This is a blog effusion, so proper reviewers’ rules do not apply. If that doesn’t work for you, stop reading and no one will know.
The following started as a review of a Carnegie Hall recital by the excellent, interesting French pianist Lucas Debargue. But the things to be reviewed just lost their way in a thicket of money issues. For starters, the event was presented not by Carnegie Hall, but by the Cherry Orchard Festival Foundation. Cherry Orchard, anybody? That’s a Russian reference, like the Tchaikovsky International Piano Competition, which in 2015 netted Debargue its fourth prize, plus the Moscow Music Critics prize.
The concert might have worked better had it been in the smaller Weill Recital Hall, removing the need for papering with audience members who tend to arrive late, and to allow, maybe, for a vase or bouquet of flowers, or a program proofreading. (And the repertory might have attracted the big-boy critics.) Something about this undertaking recalled a group of concerts and operas from Russia some years ago, with their shoddy sets and general ambience of money shortfall.
Debargue performed a program of Scarlatti sonatas, Ravel’s “Gaspard de la Nuit” (a signature suite for him), a Chopin group. and Liszt’s murderous “Apres une Lecture de Dante.” He took a macho approach to the Scarlatti pieces, and while many passages were indeed light-fingered and delicate, just as many were puffed up and too fat.
His virtuosic piano-plowing in the Ravel and the Liszt thundered and twinkled and sped, in the style of Yuja Wang.
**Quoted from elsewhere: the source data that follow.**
A small network was shown many inputs. Here are its activations along a few directions, one row for each input.
Each table varies a few parts of the input and shows all the possible inputs, shuffled.
Descriptions start from the smaller parts, as in this example, which fits no table here: one of 4 places along a line, together with either a single point or (one of 2 separate values, together with one of 5 places around a ring) or one of 11 places along a line.
Shared parts are said once, and a part with two or three values counts as separate values.
In the rows, 128 means zero.

Other details of the inputs shift rows strongly along three fixed directions, in all tables alike. That doesn't count.

A family of inputs:
x1: [109 125 105 158  78 106 195  83 177 121 156 118 105 166]
x2: [148 103 105  54 185 158 105 173 125 174  79 119 132 158]
x3: [139 110 113 140 100  44 145 120 153 131 176  70 105 144]
x4: [166 123 117  53 188 190  91 174  79 159 103 119 149 119]
x5: [121 112 139 114  99 140 206 107 178 157 114 139 200 172]
x6: [150  98 155 167 140  34  69 125 126  64 190  69  61 111]
x7: [140 121 119  81 175 193  80 183  99 157  47 152 115 130]
x8: [107 137 135 164  80 104 178  93 161 132 127 116 116 182]
x9: [ 97 117 122  96 100 136 221  81 185 125 124 133 157 155]
x10: [147 107 136 102 146 134 117 171 112 157 113 134 154  91]
x11: [106 100 145  79 103 109 223  85 194 120 116 100 166 198]
x12: [101 169 121 238 102 154  58  95  97  67 160 180  68  50]
x13: [125  82 135  63 124  99 144 127 154 125 158  77 144 140]
x14: [ 77 189 115 216  45 172 152  82 136 126 134 192 108 118]
x15: [171  99 151 109 174  67  77 149  88 101 149  67 116 130]
x16: [119 132 137 202 146  62  26 156  82 117 155 125  70  66]
x17: [155  61 168  96 135  43 125 157 134 130 148  50 147 143]
x18: [158  88 127 109 158  75 117 117 153 110 165  71 116 152]
x19: [ 99 158 134 160  71 204 170 108 143 144 106 194 171 107]
x20: [142 131 114 118 139 144 158 113 156 120 130 118 113 135]
x21: [149 139 127 126 165 120   9 197  40 131 144 132 101  52]
x22: [ 63 154 151 246  93  94  81  75 116  59 163 201  90  50]
x23: [125 189 128 107 134 228 129 152  95 157  44 204 169 136]
x24: [136 139 129 145 122  73 131 118 130 118 162 106 138 146]
x25: [ 97 197 120 186  77 160 190  90 137 118 133 186 139 127]
x26: [137 125  99  79 171 205  62 198  82 163  73 145 112 103]
x27: [141 174 113 101 156 238 151 127 103 158  71 202 153 118]
x28: [159 102 124  74 179  99 172 128 145 142 145  65 164 187]
Each input here is: one of 4 places along a line, together with either one of 2 separate values or one of 5 places around a ring.
The inputs of x10 and x5 match in every part but the place on the line of 4. If x9 is changed in the same way as x10 into x5, which row does it become?
Answer: x22
Which other rows does x21 become when the place on the ring of 5 takes its other values? List them by row number.
Answer: x4, x12, x14, x26

A family of inputs:
x29: [145 146 121 169 160 101  61 152  70 118 148 124  94  91]
x30: [128 127 112  88 169 169  67 169  88 147  82 134  97 101]
x31: [138 108 109 104 158 155 114 134 132 131 123 128 121 118]
x32: [103 169 118 146  96 189 167 112 133 152 118 184 169 115]
x33: [158 113 115  52 179 170 153 138 143 146  98 119 145 156]
x34: [139 104 122 133  83  80 177 103 169 118 172  63 108 173]
x35: [113 124 133 126 122 142 168 115 168 140  99 157 153 147]
x36: [116 166 127 201  64 139 166  65 142  79 157 156 113 137]
x37: [108 170 143 202  91 108 123 103 104 101 168 173 128  83]
x38: [148  94 137  65 160 113 162 134 151 135 124 103 165 145]
x39: [102 151 105 147 126 196 151 112 145 131  84 179 114 118]
x40: [108 150 142 160 148 174 119 119 121 126  85 195 141  95]
x41: [100 110 141 137  86  96 158  94 156 106 167 115 138 138]
x42: [146 110 132 168 115  76  68 133 106  93 191  92  82  98]
x43: [142 140 123 117 124 161 167 118 144 135 108 116 142 179]
x44: [148  96 132  61 136 144 147 163 133 172  94 101 159 144]
x45: [129 144 108 158 118 122 100 128 107 121 167 124 108 103]
x46: [123  92 146 156 136  74  82 127 122 102 177 120 112  74]
x47: [128  73 141  81 133  50 125 152 137 131 156  57 122 141]
x48: [119 160 151 167 124 177 109 133 101 131  87 185 143  96]
x49: [140 123 131 113 190 123  42 165  77 119 111 115  93 107]
x50: [138 114 141  38 155 157 163 144 137 155  95 119 174 163]
x51: [137 114 147 150 132 118  53 161  85 118 142 134 118  59]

That’s a big compliment. His pedaling was smooth and able throughout.
But piano-plowing had no place in Chopin’s final C sharp minor prelude (other than that nasty cadenza in the middle), and the dreamy middle melody should have been dreamier.
There were two encores, apparently chosen for the pianist’s specific taste without regard for the break--not to say fun--that recital audiences crave at that moment. The first was another Scarlatti but not famous enough to let listeners relax, and the second was composed by the artist. That one sounded as if he had stuck his long spoon into the kettle of the concert’s later selections, and stirred it around like anything.
Debargue has made several recordings for Sony Classical, and his next will be Mozart concertos and the complete works of Fauré.